Updated July 14, 2014

Blood in the urine, although undesirable, is quite a common event with about 10 per cent of us experiencing it. Blood in the urine can be visible to the naked eye as bright red or brown in color, or can be present microscopically. The presence of blood means that bleeding is occurring somewhere in the genito-urinary tract; that is in the kidneys, ureters, the prostate gland, the bladder or the urethra.

Never Ignore Hematuria (Blood in your Urine)
Blood in urine may be a sign of a serious medical disorder so it does require medical investigation and it should not be ignored. In most cases the amount of blood loss is not necessarily an indication of the seriousness of the disorder. When blood is mixed with urine it is sometimes difficult to judge the gross loss.

Common Causes of Blood in the Urine
The most common causes of hematuria are kidney and bladder stones, trauma to the kidney, bladder, or other parts of the genito-urinary tract. Anything from “joggers hematuria”, kidney disease, sexually transmitted diseases, benign prostate hypertrophy, viral infection of the urinary tract, tumours and blockages, as well as some medications (e.g. phenytoin, quinine, rifampin) can cause a bleed.

Rare Diseases Causing Hematuria
Diseases and genetic disorders causing blood loss in the urine include sickle cell anemia - an inherited blood disorder affecting native Africans; Von Hippel-Landau disease, an inherited disorder in which benign tumors grow on the kidneys, testicles and spine; and systemic lupus erythatosus, a chronic inflammatory disease of the connective tissue.

Diagnosis and Tests for hematuria
There are a number of tests that, when combined with a physical examination and medical history, will help your doctor make an accurate diagnosis. These can include a simple urine dipstick test that detects the presence of blood, a urine culture that shows up any infection, blood chemistry tests that will demonstrate, amongst other things, kidney function. Microscopic examination may detect cancer cells.
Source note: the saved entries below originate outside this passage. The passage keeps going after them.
In the rows, zero is written as 128.
T: rows in a few groups, each row roughly a mix of its group's directions
T (76 x 12)
[[126  77 126  96 135  87 105 117 107 155 135 134]
 [174 105 103 107  96  99 131 140  98 150 117 121]
 [ 97 149 154 108 168 147 116  96 144  93 123 140]
 [136 117 132 154  93 136 124 178 125 160 158 100]
 [129 146 146 174  92 150 138 144 174 128 146 132]
 [115 144 148 161 110 150 142 179 129 143 160 105]
 [161 124 121  87 125  99 153 133  79 132 104 132]
 [114 155 159 155 114 163 126 129 179 109 144 135]
 [159  93  99 100 111  92 122 128  94 153 122 121]
 [158 116 105 182  86 118 137 130 151 147 118 129]
 [108 120 123  96 172 117 115  80 124 108 108 147]
 [104 125 103 107 161  92 157  92 105 126 123 150]
 [115 181 123 150 125 169 150 133 153  98 135 123]
 [110 147 137  70 161 147 112 131 103 105 137 114]
 [143 115 127 183  86 135 123 146 161 150 138 122]
 [135 161 117 161  97 171 126 148 160 116 141 108]
 [126 145 172 155 108 163 122 154 170 122 140 134]
 [ 97 121 131  74 168 108 130 105 103 120 136 142]
 [183 145 115 104 110 136 133 145 100 116  88 120]
 [141  73 149 117 132  92 105 134 103 161 120 130]
 [117 154 158 165 109 157 135 133 178 115 144 137]
 [ 88 140 170 135 156 136 139 106 159 110 133 160]
 [101 135 130  69 168 121 125 111 101 111 135 134]
 [124 129 139  68 163 128 110 127  87 114 120 119]
 [140  79 156 105 140  96 104 133  98 154 116 132]
 [127 160 125 151  96 170 124 139 174 113 149 119]
 [145  99  94  96 140  98 121 124  81 144 112 118]
 [122 112 107  94 159 105 114  76 121 115 106 146]
 [125 113 143  75 166 117 121 125  85 124 104 134]
 [113 122 106 110 166  96 139  79 104 118 108 140]
 [139 139 116 188  91 145 139 142 163 135 134 121]
 [109 156 159 161 120 154 136 121 178 109 140 142]
 [ 98 149 164 129 160 143 126  95 156  96 121 149]
 [114 179 103 151 123 157 158 120 154 100 135 128]
 [108 137 115 144 122 123 154 164  95 151 168  94]
 [100 168 149 153 148 166 133 123 159  97 128 133]
 [103 147 178 122 158 154 116 115 154  99 123 145]
 [161 169 145 137 112 166 137 150 140 100  98 130]
 [ 99 121 134  84 173 103 137 106  96 123 127 143]
 [166 140 110  90 136 136 121 135  87 112  88 114]
 [109  90 109 150 110  95 121 109 150 159 165 132]
 [117 149 178 145 122 166 118 149 167 114 139 135]
 [ 88  96 121 153 130 113 108 109 158 150 168 128]
 [139  78 128  97 134  85 108 116 103 153 121 136]
 [155 133 106 184  87 133 141 132 157 136 120 127]
 [158 140 106 178  85 141 137 134 160 130 119 124]
 [109 121 110  83 163  97 139  97  97 122 123 143]
 [134 136 155 180  94 140 142 144 170 135 136 140]
 [128 144 169 161 103 158 129 161 166 128 142 132]
 [140  75 149 116 136  87 112 127 104 158 115 138]
 [153  76 120 122 118  85 113 121 109 160 115 133]
 [171 138 117  90 133 138 119 137  92 112  84 119]
 [170  89 112 107  97  95 118 133 110 155 118 131]
 [170 127 114 175  85 139 124 146 144 138 112 113]
 [148 128 138 170  80 139 136 165 154 148 142 125]
 [160 110  95 144  83 118 131 159 119 159 138 109]
 [177 143 115  95 122 130 134 134  95 112  84 126]
 [132 107  92 105 149  88 138 106  83 139 111 128]
 [171  90 127 131  84 121 101 148 140 155 122 128]
 [153  79 135 106 129  91 106 126  99 154 109 131]
 [ 93 156 131 136 168 160 115 101 150  94 121 129]
 [120 115 158  89 175 124 105 110 108 113 100 140]
 [ 90 142 139 145 156 145 116  91 170 102 129 145]
 [114 126 143  69 169 118 121 117  92 115 122 133]
 [143 133 142 172  84 141 140 164 156 145 143 126]
 [118 156  86 161  97 133 155 117 155 125 159 119]
 [176 137 121  97 116 131 134 154  86 124  95 116]
 [113 150 178 160 124 153 134 134 171 114 134 147]
 [139 107  88  95 140  99 127 124  78 143 119 115]
 [ 90 161 148 150 157 169 123 128 151 102 135 123]
 [140 131 107 187  88 134 139 133 164 140 134 126]
 [ 99 130 153 170 117 136 132 120 181 130 154 147]
 [129  89 132  97 153  85 123 114  90 146 114 139]
 [162  86 109  99 110  89 117 115 109 149 114 137]
 [112 154 132 151 117 155 122  99 184 101 143 134]
 [ 75  99 130 138 150 109 117 104 144 146 165 134]]

one row of each group, then the others: which group is each in?
[156  76 147 122 121  97 102 136 107 159 112 129]	E
[149 123  79 152  83 115 143 140 127 152 146 109]	X
[166  99 109 110  97 101 129 151  94 157 126 115]	G

[126 137 139 165  93 159 116 149 173 132 154 118]	E
[138  98  98  91 144  98 106  88 111 129 107 136]	G
[ 92  98 135 157 122 111 118 111 166 150 166 141]	G
[101 120 177  93 174 123 124 131 103 124 128 139]	E
[141 111  65 116 120  97 135 111  97 143 127 113]	X
[143 116 178 109 128 158  90 170 131 130 121 124]	X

IVP: an intravenous pyelogram, is an X-ray test where a dye containing iodine is tracked on its journey through the genito-urinary system showing up any abnormalities.
Cystoscopy: a flexible fibre optic tube can be introduced so that the doctor can see any abnormalities may require treatment.
Ultrasound and CAT: (computer assisted tomography) may be required for further investigation if the above tests fail to find a cause.

Treatments for Hematuria
Treatment is dictated by cause, so may comprise, for example, antibiotics, surgery or medication review.

Remember that a change in color of the urine is important. Sometimes a pink or red color can be due to diet, eating excessive amounts of rhubarb, beets or even food coloring. However in most cases a bright red or brown color indicates blood loss.